Vou, então, procurar na mão de cada um, olho indiscretamente, com um semblante ameaçador, para ver quem pegou o meu livro. Passo por um casal absorto em suas escolhas, passo por dois homens que conversam animadamente sobre terceiros ausentes, passo por um cabeludo que há dias não toma banho e segura um livro de filosofia na mão. Não está com ninguém. Volto ao ponto de partida. Cadê meu livro? Eles olham as fichas de caixa, olham de novo o balcão, olham para os clientes. A vendedora se demora no cabeludo, chama-o pelo nome e pergunta: Você pegou o livro do Nelson? E ele, com uma voz do mês passado, responde: Tá comigo.

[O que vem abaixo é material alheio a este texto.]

What each symbol does to the nodes:
su: SB->GS, SD->BQ, DS->SD, LF->TC, FG->HG, RH->GD, RM->TP, MS->RJ, MM->BS, DG->SQ, HG->DG, LH->DS, BT->SZ, CM->PG, RC->ZC, BG->QB, LM->SJ, FJ->JZ, HM->SN, RJ->RC, SQ->FG, QJ->HD, MR->LP, BR->MM, PJ->QG, TC->HS, JB->LF, QB->QJ, HD->BG, SN->LM, SJ->HM, FZ->RM, CP->HB, GS->CM, CQ->FZ, MC->MR, SM->QQ, GP->BC, JZ->RP, ZC->MS, QG->CZ, GD->FH, CH->FJ, RP->CH, BC->JD, TH->MC, TR->RH, FH->TR, SZ->SM, JD->LZ, BQ->LH, HQ->CL, HS->JB, CL->CP, LZ->GP, LP->TH, BS->SR, GM->PJ, QQ->BT, CZ->GM, HB->HQ, TP->CQ, SR->BR, PG->SB
pe: SB->LF, SD->HD, DS->QJ, LF->RC, FG->SJ, RH->TH, RM->BS, MS->PJ, DG->SN, HG->HM, LH->QB, BT->FH, CM->HS, RC->CZ, LM->SD, HM->LH, RJ->QG, SQ->LM, MR->JZ, TC->ZC, JB->RJ, SN->DS, SJ->BQ, FZ->MM, CP->BC, GS->TC, CQ->BR, MC->FJ, SM->RH, GP->TP, ZC->GM, GD->MC, BC->CQ, TH->CH, TR->LP, FH->MR, SZ->TR, JD->FZ, BQ->BG, HQ->LZ, HS->MS, CL->GP, LZ->RM, LP->RP, QQ->GD, HB->JD, TP->SR, PG->JB
fo: SB->DG, SD->ZC, DS->RC, LF->SN, FG->CM, RH->LZ, RM->TH, MS->BQ, MM->RP, DG->SB, HG->PG, LH->RJ, BT->CP, CM->FG, RC->DS, BG->PJ, LM->TC, FJ->SR, HM->JB, RJ->LH, SQ->GS, QJ->CZ, MR->CQ, BR->JZ, PJ->BG, TC->LM, JB->HM, QB->QG, HD->GM, SN->LF, SJ->HS, FZ->LP, CP->BT, GS->SQ, CQ->MR, MC->TP, SM->HQ, GP->GD, JZ->BR, ZC->SD, QG->QB, GD->GP, CH->BS, RP->MM, BC->FH, TH->RM, TR->JD, FH->BC, SZ->HB, JD->TR, BQ->MS, HQ->SM, HS->SJ, CL->QQ, LZ->RH, LP->FZ, BS->CH, GM->HD, QQ->CL, CZ->QJ, HB->SZ, TP->MC, SR->FJ, PG->HG
po: SB->SM, SD->TP, DS->RM, LF->RH, FG->CP, RH->LF, RM->DS, MS->MR, MM->QB, DG->HQ, HG->HB, LH->FZ, BT->CM, CM->BT, RC->TH, BG->BR, LM->GP, FJ->GM, HM->JD, RJ->LP, SQ->CL, QJ->BS, MR->MS, BR->BG, PJ->JZ, TC->GD, JB->TR, QB->MM, HD->SR, SN->LZ, SJ->BC, FZ->LH, CP->FG, GS->QQ, CQ->BQ, MC->ZC, SM->SB, GP->LM, JZ->PJ, ZC->MC, QG->RP, GD->TC, CH->CZ, RP->QG, BC->SJ, TH->RC, TR->JB, FH->HS, SZ->PG, JD->HM, BQ->CQ, HQ->DG, HS->FH, CL->SQ, LZ->SN, LP->RJ, BS->QJ, GM->FJ, QQ->GS, CZ->CH, HB->HG, TP->SD, SR->HD, PG->SZ
ni: SD->LM, DS->SN, LF->SB, RH->SM, RM->LZ, MS->HS, MM->FZ, LH->HM, RC->LF, BG->BQ, LM->SQ, FJ->MC, HM->HG, RJ->JB, QJ->DS, MR->FH, BR->CQ, PJ->MS, TC->GS, JB->PG, QB->LH, HD->SD, SN->DG, SJ->FG, FZ->JD, CQ->BC, MC->GD, GP->CL, JZ->MR, ZC->TC, QG->RJ, GD->QQ, CH->TH, RP->LP, BC->CP, TH->RH, TR->SZ, FH->BT, JD->HB, BQ->SJ, HS->CM, LZ->HQ, LP->TR, BS->RM, GM->ZC, CZ->RC, TP->GP, SR->TP

The rows follow the links: the fewer symbols apart two nodes are, the more alike their rows tend to be.

Each row is also shifted at random along 5 hidden directions that mean nothing.

Some nodes, each with a row of numbers:
TH
[-32   7  24 -24  19   8 -37 -43   8  32   7   1 -89 -33  55  63  40   1  34 -10  29   9  16 -49 -10   5  48 -57  -5  63  -3  33   8   2  23 -32 -22  52 -30 -26 -15  -8 -64  37 -22 -30  15   5 -12  10   4   5  14 -30 -31  20   7   2  41   2  37   0  23   7 -45  -6  13  38]
HM
[  3 -29 -11 -30  -7  20 -17  50 -16   0  -3  -2  41   2 -74 -40 -25 -21 -58 -13  -4 -13  31  47  27   1 -59   9   1 -12 -19  -3 -13   6  -9  -5   9 -10 -17  -4  16  -6  17 -11 -19  40 -19  13  19 -10  -4 -17 -35  -5  11  21 -11   9 -13  28   5  35  19  -5  44 -10 -28   2]
SB
[ 58  18 -20  10 -23 -10  21  15 -20 -37  -7 -10  -3 -17 -25 -48  -8 -15 -22   9 -19  -4 -30  -2 -25   9  -4   6   6  -4   6  -1  14   2 -13   0  -7 -27  12 -35 -19  52 -10  -7   0   9  13  20  17 -25  22 -50  -9 -11   7 -38  10  19  10  -6 -33   7  12 -21  33 -23  45  -1]
JB
[ 10 -16 -17 -31  17  15 -33  54 -41 -29   0 -45 -77  -6   5  13  34 -24  -7   0   5   7  -6 -31   1   9 -18 -10  33 -12 -30  10  21  66  48 -52 -13  35 -39  11 -22  25 -20  56 -15 -14  -6 -15  28 -50  25 -49  26 -74 -19  56  51   5  43 -32  17 -47   6 -11 -14  90   3  11]
BT
[ 24  -4 -26   0 -29 -16  11  54  45 -59  32  35  29  32 -17  -2  20 -49 -12 -13 -43  11  27   6   4  -4 -18  19  70  70   3  28  39 -28  15 -22 -43  33 -59  29  -8  63  28  17 -15  39  -6  32 -55 -39  45  -5 -16 -70 -31 -36 -40   1 -30 -31  94  34 -11  -2 -11  37  17  -8]
MC
[  4  20  12   6  13 -14   8 -23  36   3  27  40  13   6  42  33  16 -12  66   2 -21   8   5  10 -43 -14  31   1  26  47  38 -23  27 -51   1  27 -15  27 -44  40   7  44 -21  42  23  11  -3  -6 -30  -5 -25  32  16  -2  -5 -28  -7 -32 -26  -6  51  10  12  31 -37  14  25 -11]
TR
[  9  -9 -13 -32  26  11   1   4  20  53  18  29 -17 -12  -3   7  21   2 -34 -26  -9 -25  15  -9  25  14 -16 -44 -17  44 -11  56 -20 -12  12 -12 -37 -11  12 -14   6 -13   4  22 -17   2  -5  21 -27   2  22  -3 -48  -8 -55  13  10  35  34 -14   1  44  -7 -17 -15 -38  -6  10]
LZ
[  0  -4  12 -23  -4   1 -14 -20  44   6  13  31   9   4 -22  -3   0 -31  11 -37  22 -14  17  26  14  11  -7  -7 -16   6  11   0 -22 -14  -5  17   5   4 -14  -3  30  -6  -6 -18 -20   5 -12 -29 -30  29 -54  -4  -2  22   8 -37 -42  12  -5  23  -2  29  16  23  19 -50 -31  28]
QQ
[-30  -3 -15 -22   2  -3 -26   1  41   0   7  -2 -43 -16  66  34  53  -9  32   2  30  -4 -22 -74   0 -28  57  -2 -13 -26   8  -4  28   6  14 -58 -33   1  22  25  -9 -36 -17  -7 -21   0   6 -21  -2   8  -6 -35  27   7 -41  -9  37   0  56 -25 -23 -22  25   6 -61   2  33   8]
SM
[ 18   5 -11 -25   4  -5   5   2  23 -12   1   2 -21 -14   1  -1  32 -17 -27 -16  24 -15 -17 -21  -5  -2   5 -12 -19  31   2  41  15 -17   1 -26 -45   3 -14 -27   3   4 -18 -10 -30  -2  12  22  -9  -2  22 -36 -34  -6 -48 -20  -4  29  24  -6 -15  34  13 -20   2 -26  20  16]
JD
[ 27   0   9  -7 -29   4  26  17   3 -16   6 -49 -29  26 -51  -3 -14  -6 -19 -23  24  23   7 -26  29  38 -25  21 -29 -24   3  34 -40  43   9  14 -21  19  12 -30  45 -18  23  -4 -25 -47   4  -9 -29   5  29   3  -1 -34 -10 -11  -4  43   6 -22 -25 -27 -19  13  20  35 -52  25]
RH
[ 67  39  11  20  12 -31  34 -33  15 -16  10  34 -25  -8   0 -27   3   6   6 -18 -26 -18  12   1 -23  36  13 -10  -4  47  14  39 -22 -41 -19  39 -23   8   5 -36  -4  57  -8  37  11 -14  35 -16 -40  -4   7 -13 -20 -29   5 -54 -21  22  -4   2  16  32   7   5  38 -37  32  19]
PJ
[  8   0   1  34  12 -11  18  13 -33   0  -8  -3   7   8  20   2  -4  27  -4  37 -26   8 -18  -7 -20 -30   2   9  10 -13 -32  -7   7  14   8   1  18  12  16   6  -7   3  19  24  34  -9   6   9  23 -46  15  -2   7 -14   3  29  34 -19   0 -17  -2 -32 -42   0 -16  47  11 -34]
FJ
[-45 -17  19 -33  35   3 -37  17  19  43  10 -13 -27 -27  38  47  52 -22 -28  17  25  -7 -22 -32   3 -65  20  -8  -4  -2  -5  57  16  -6  -2 -43   9  19 -14  26  40 -71 -11 -10  17 -17   4  32  -4 -43  38 -12 -11 -34 -30  23   9 -12  27 -24 -24  -2 -15 -23 -41  45   3  -8]
SN
[ 14  -8  -4  -6 -28  16   4 -11 -28 -31  -9 -24 -26 -27 -47 -15 -27 -24 -21 -10 -40 -10  30  25  -7  35 -30   2  28  46 -14  -4 -42  -3  -3   3   0  17 -45 -30 -15  58   0  -2 -16  18  24 -23 -10   4   0 -14  12 -61  36 -27 -41   1 -24  35  53   7  24  23  59   8  12  45]
LP
[  33   49    5   48    6  -25   54  -51   15   31   11   64   27   37   -1  -38  -16   64   48   -9    1    4    4   24  -13   37   19  -47  -40   31   27   -9   -8  -42  -11   83  -18   -2   32  -32   -7   19  -18   46   13  -19  -15    9  -14   42  -17   50  -30   65   -3    8   11   30   -8    8  -17   35  -16    1   -2 -100    4   -5]
QJ
[-13  -5  21  11   8   1 -24 -33 -25 -19  -1  -1  26  -6  11 -13   5   5  20   6  17   5 -16  24 -36  -8  -6 -11   2 -28 -16 -46   3   3  10  34  38   3 -14   9 -13   7 -25  -6   6  15 -11  -5  19  12 -21   9  33  20  36  -1 -14 -12 -32  44  -2 -26   9  10  47 -15  -7 -16]
DG
[ 10 -15  -6 -10 -22   5  -7   1 -11 -27 -17 -11  14 -16 -21 -33 -26 -28 -41 -12  14 -11  -8  15  10   9  -6   7   0  -3  -7 -11 -10   7 -15 -11  -1 -30   3 -30 -24   1 -10 -51 -18  21  11  -7  18  18 -21 -23  -2  14  11 -23 -22  -1   4  25 -14  12  32  -2  50 -37  15  11]
CP
[-44 -31  -9 -46 -46  19 -19  41  28  -8  12 -29 -22   0 -21  40  16 -31 -54 -23  15   8  31 -27  56  -2 -24  22  14  30  -8  39 -13  20  19 -78 -37  11 -31  14   5 -30  44 -41 -47  15  -5  23 -37  -4  41  -6  -6 -59 -40   3 -23   4  23 -14  41   1  -3  -8 -33  44 -33  14]
ZC
[ -9   4 -22   7   4   7 -20  24 -13 -15   6 -19   7  -4  27   8  18 -35  40  27 -20   8 -24   9 -28 -35  11  13  30 -21  13 -45  50  -8  -4   6  10  20 -34  20   2  30 -14  47  41   6  14 -19  41 -53 -13 -21  20 -14  14  15  36 -35  -9 -19  13 -10  15  -2 -43  54  38 -15]
GD
[ 30  10 -19   0  11 -32  16  20  34 -16  21  -4 -13   1  -8  22  25 -50   7  -6 -25 -13 -16 -13 -10 -21  -6  31  13  21  36  33   2 -26 -11   4 -32  16 -31  14  38  28  36  28  16  -5  13 -17 -23 -50   3 -26  -6 -51 -15 -42  -9  -8  -9 -25  22   7   4  -2 -17  38  22  -5]
CZ
[  0  -6  12  12  34  15 -30 -28  -8  -5 -12   9 -15 -17  33   4  21  23  28   2 -21 -16  -5   6 -59 -14  14 -40  34  44 -38  -8  18  -9  26   6  10  22 -41  18 -52  40 -45  25  13  21  -6   1   7  -8   9   4  30 -19  12  20 -22 -17  -6  33  36 -16   9  17  17   0  28  -1]

From each start, follow one symbol. Which node do you reach?
Answer with the node's name.
---
[ 63  30   2  41 -19 -14  47   9 -44 -20  11  10  41  22 -15 -54 -50  41  13  10 -49  18  -6  37 -16  47 -17 -11  -9   4  11 -30   2 -22 -13  50   6  12   0 -40 -22  70 -16  46  43  -5   7  17  23 -13  12   2 -18   3  31  -7  18   6 -32  -4 -13   0 -23 -11  32 -32  20  -5]
fo	LH
---
[-39 -24  33 -47 -24  16 -30 -35   6  33   7 -27 -78 -38   1  39   9  12 -25 -14  37  10  31 -36  26  31  15 -27 -22  57   2  46 -41  16   7 -31  -2  45 -28 -36   4 -51 -38 -10 -33 -41  10  -2 -21  46  24  26  11 -29 -18   4 -32  -1  32  13  21  -4  28   8 -24   2 -16  66]
fo	TH
---
[-40 -23   0 -25  17  -2 -19 -37  64  42  21  36  29 -22  -8  15  -7 -34   2 -31 -14 -20  38  21   3 -18   4   5  -6  47  15   3 -22 -32 -17 -14 -22 -22  -6  40  14 -37  12 -41 -19  35  -6 -35 -19  35 -34  13 -17  25  -1 -14 -48 -22  -5  11  35  46  16  17 -20 -31 -19  26]
po	LM
---
[ -8 -11 -20  -3  14   5 -14   1  16   9 -15   6  24 -31  13 -15  12 -14   5  16  -4 -21 -25  14  -7 -30  30  -3  -2 -14   5 -33  16  -8  -9 -27 -26 -42  33   3 -36  -4  -2 -27  -2  41   1  -2  39  -2 -34 -39  -2  39  -1   0  22 -16  25 -14 -18  28  24 -12  -7 -39  34   1]
po	QQ
---
[-55 -22  -5  11   3  16 -25 -18 -30  45 -11  -4  10  -9  20  26  -8  45   1  20   6   7  12  -5   1 -25  17  -9   4  -6 -26 -21 -16  32  10  -9  35 -15  30  29 -25 -50   3 -32   1  10   1   5  29  31  -8  26  13  39  19  50  10 -22   3  16   1 -32 -17   1 -11 -17 -35 -10]
su	QB
---
[ 39  11 -19  10  -6 -15  31  57  25  -6  23 -12 -32  13  -9  12  23 -30 -12  -1 -32   8   7 -23  21   2 -19  26  26  17   9  49   7  -1   8 -19 -26  22 -15  11  16  33  49  40   4   1   2  -2 -37 -55  37 -21 -14 -70 -41 -13  12  14   3 -44  35   4 -20  -8 -25  67   5  -7]
fo	BC
---
[ 30  12  17  19 -38 -13  46 -38   4 -16   8  15  -5  25 -24 -10 -41  42  -3 -13 -17  15  45  11  25  54 -23  -8 -19  58  13  20 -40 -24 -11  42   3  28   0 -48   3  24  10  20  -6 -27  17   8 -37  42  33  68 -14 -13  13 -27 -60  16 -29  27  34  21 -15  19  14 -31 -29  24]
ni	JD
---
[-60 -57   6 -79  14  19 -86  21  45  -5   3  23 -14 -14  11  30  56 -67 -11 -54  37  -6  33   0  20 -19  -3 -22  32  61 -24   6  25  -5  24 -68 -26  30 -73  51   7 -29 -34 -38 -62  49 -25  -2 -21  27  -6  -4  13 -40 -42  -7 -49  -2  14  32  71  13  43  24 -11   6 -21  27]
su	CL
---
[-38  -5  15  -5  11  -4 -20 -26  49  16  22  29  46  14  23  17 -13  -9  72 -11  18  11   8  47  -5 -14   1   8  -7  -6  39 -45   0 -29  -7  33  -1   0 -14  48  33 -26 -10 -11  11   1 -26 -33  -3  34 -49  44  31  35  10 -26 -34 -37 -42  14   7  12  18  40 -18  -8 -10   2]
fo	MC
---
[-31   2   8   6 -15   1  22 -25  30  27  21  35  34  24 -16   3 -32   7  21  -4   1  23  24  28  31   4   7  -1 -12  -7  29 -27 -20 -16 -18  22   1 -10  13  16  18 -39  26  -3  12  -3 -12  -7 -18  40 -22  67  -9  48  -4   3  -5  -3 -28  -2   4  17 -15  25 -40 -34 -47 -12]
su	FZ
---
[ 73  38 -12  27   0 -16  31  18 -35 -19  -8 -28 -12  -4 -25 -60 -15 -10  -6  10  -2  -4 -51   8 -20   8 -24  23 -31 -74  11  -7   4  -3 -37  55  -5 -18  32 -44  12  38   1  28  40 -22  22 -10  42 -40 -14 -68 -12  -2  15 -18  53  17  15 -16 -94   2   6 -35  39  -2  32   1]
fo	SN
---
[-33   6   8   3  15 -15   4 -12  22  36  22  35   8  26  22  22   7  20  35   7  -8   6  11  -5   5  -5  21 -22   2  21  23  -4  22 -20   5   5 -14   8  14  16   5 -11  -1  30  17  -9  -9  11 -13  -2 -12  30 -20  19 -30  21  18 -13   7 -21   4  23  -7   2 -57  -9 -13   4]
pe	JZ
---
[ 15  -8  11   7  16  -8   3  20 -18 -10 -11  18  52  29  -2 -16   4  21 -28  11 -23   3   0  41 -35 -21 -21 -32  17   7 -26 -10  31 -21  12  26  33  14 -17   5 -12  38 -13  26  16  22 -19  39  13 -38  24   5 -16 -10  20  31   1 -10 -29  14  16   0 -43 -22  34   2   9 -44]
ni	RJ
---
[  8 -33 -21 -26  -1  20 -30  51  -3 -39  -1  17  30  16 -18 -34  25 -32 -26  -6 -22  -2   4  17   4  -5 -17 -11  46  24 -26 -12  44  23  21 -29 -26   9 -35  14 -33  35  -8  20 -19  60 -10  16  30 -39  26 -37 -20 -28 -20  13   2   2   1   8  29  30  -3 -12  24   4   5 -21]
fo	HG
---
[-46 -32  21 -65  -5  41 -35   2 -28  23  -9 -28  20 -45 -32  -9 -29  -7 -58  13   2 -21   8  38  23 -15 -12  -6   1  30  -8  11 -12 -13 -17 -28  36  10 -52 -14  -1 -17 -40 -18  -6  24  -3   5  27   7   0   0   2  -2  18  23 -28 -32 -13  55  21  33  29 -17  32  -7  -1  35]
su	SD
---
[  6  -5   2   7 -28  24  15  15 -61 -17   3 -27   1  10 -23 -14 -40  34   2   6  -7  31  17   4  14  29 -30  12   4   8 -14 -30 -26  26   4  17  29  23 -13 -29  -8  15  -7   7  -9 -13   0  -4  15  12   1  20  23 -13  24  20   9   4 -18   9   9 -33  -7  11   8  36 -24   2]
pe	QB
---
[ -8  -4 -16  -7   1  -2  -3  35  41  -7  23  14  43  45 -27  -2   1 -37  19 -17   3   0   9  16  30 -13 -28  26  -1 -54  31 -37   7  24   8  19  -7 -20 -14  58  51  -5  38  -7   0   5 -34 -34  -9  -3 -41  17  -3  11   3  -6  -3   6 -29 -12   6   0  -5  31 -17  22 -46 -23]
fo	FH
---
[  4   1   5  57   2   4   7 -56 -28 -39 -10  16  11  31  19  -5 -22  49  54  -5  -6  29  10  22 -36  30 -16 -28  14  -5 -34 -60   2  16  43  46  46   9   4  14 -35  36 -24  16  18  -1 -24 -13  23  44 -23  33  47  36  49  22  -5  -1 -30  37  30 -52 -11  36  19 -12 -24 -18]
fo	QG
---
[  9  -7  -7  26  -2  -4  17   8  -5  -3  -8  13  60   2 -39 -38 -43   7   7   7 -45   3  26  47   7  19 -24  25  17 -18   7 -46 -18   7  -6  30  11 -32  20  18  -6  24  43 -10   2  51  -6 -25  19   4 -43   1  19  22  34   6  -1  -7 -22   8  25   6  -6  24  16 -14 -19   1]
po	BC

Choque. A cena pára. Lanço faíscas para o homem. Ele me devolve um olhar de triunfo. A vendedora me olha, dizendo que minha busca terminou ali, na mão do sem-banho. A minha cara de decepção é tão grande, que ela me lança um olhar de pena. Agora só semana que vem. Ainda olho em volta, me reorientando, onde estava mesmo e o que vim fazer? Vocês só receberam um exemplar mesmo? Tem certeza? Não tem nenhum no estoque? A vendedora nem se dá ao trabalho de responder, só balança a cabeça negativamente. Tá, (suspiro), obrigada. Eu volto outro dia. Meu sábado está perdido.

Uma semana depois, sábado friozinho, parece que o Rio ameaça entrar num outono besta, mesmo ritual matinal, volto à rua. Dessa vez, sem pressa, passo na farmácia, loja de discos, vídeo, olho vitrines, compro o filtro solar. O último lugar de meu passeio é a Dazibao. Cheia de amargura, lembro a frustração da semana passada, vou me acercando cuidadosamente da vitrine, olho os livros expostos, abro a porta e entro na loja. Novamente passo os olhos, agora sem muito cuidado, pelo balcão, e finjo para mim mesma que nada quero ali, não procuro nada. De repente, sou novamente atraída para o perfil familiar estampado na capa do livro e, de um salto, lanço mão do, enfim meu e só meu, exemplar. Minha vitória. Um sorriso de plena satisfação invade meu rosto e acarinho o livro, como se uma criança fosse. Abro com cuidado, folheio suas páginas e descubro um enxerto com fotografias escolhidas. Olho cada uma, leio as anotações, vejo as datas e chego, então, àquela que me faz rir alto, de puro prazer, uma foto conhecida, de tanto tempo. Compro, enfim o meu livro e alguns outros porque estou feliz. Irei para casa, caminhando contente, abraçada aos livros e começarei a ler a história que conheço um pedaço.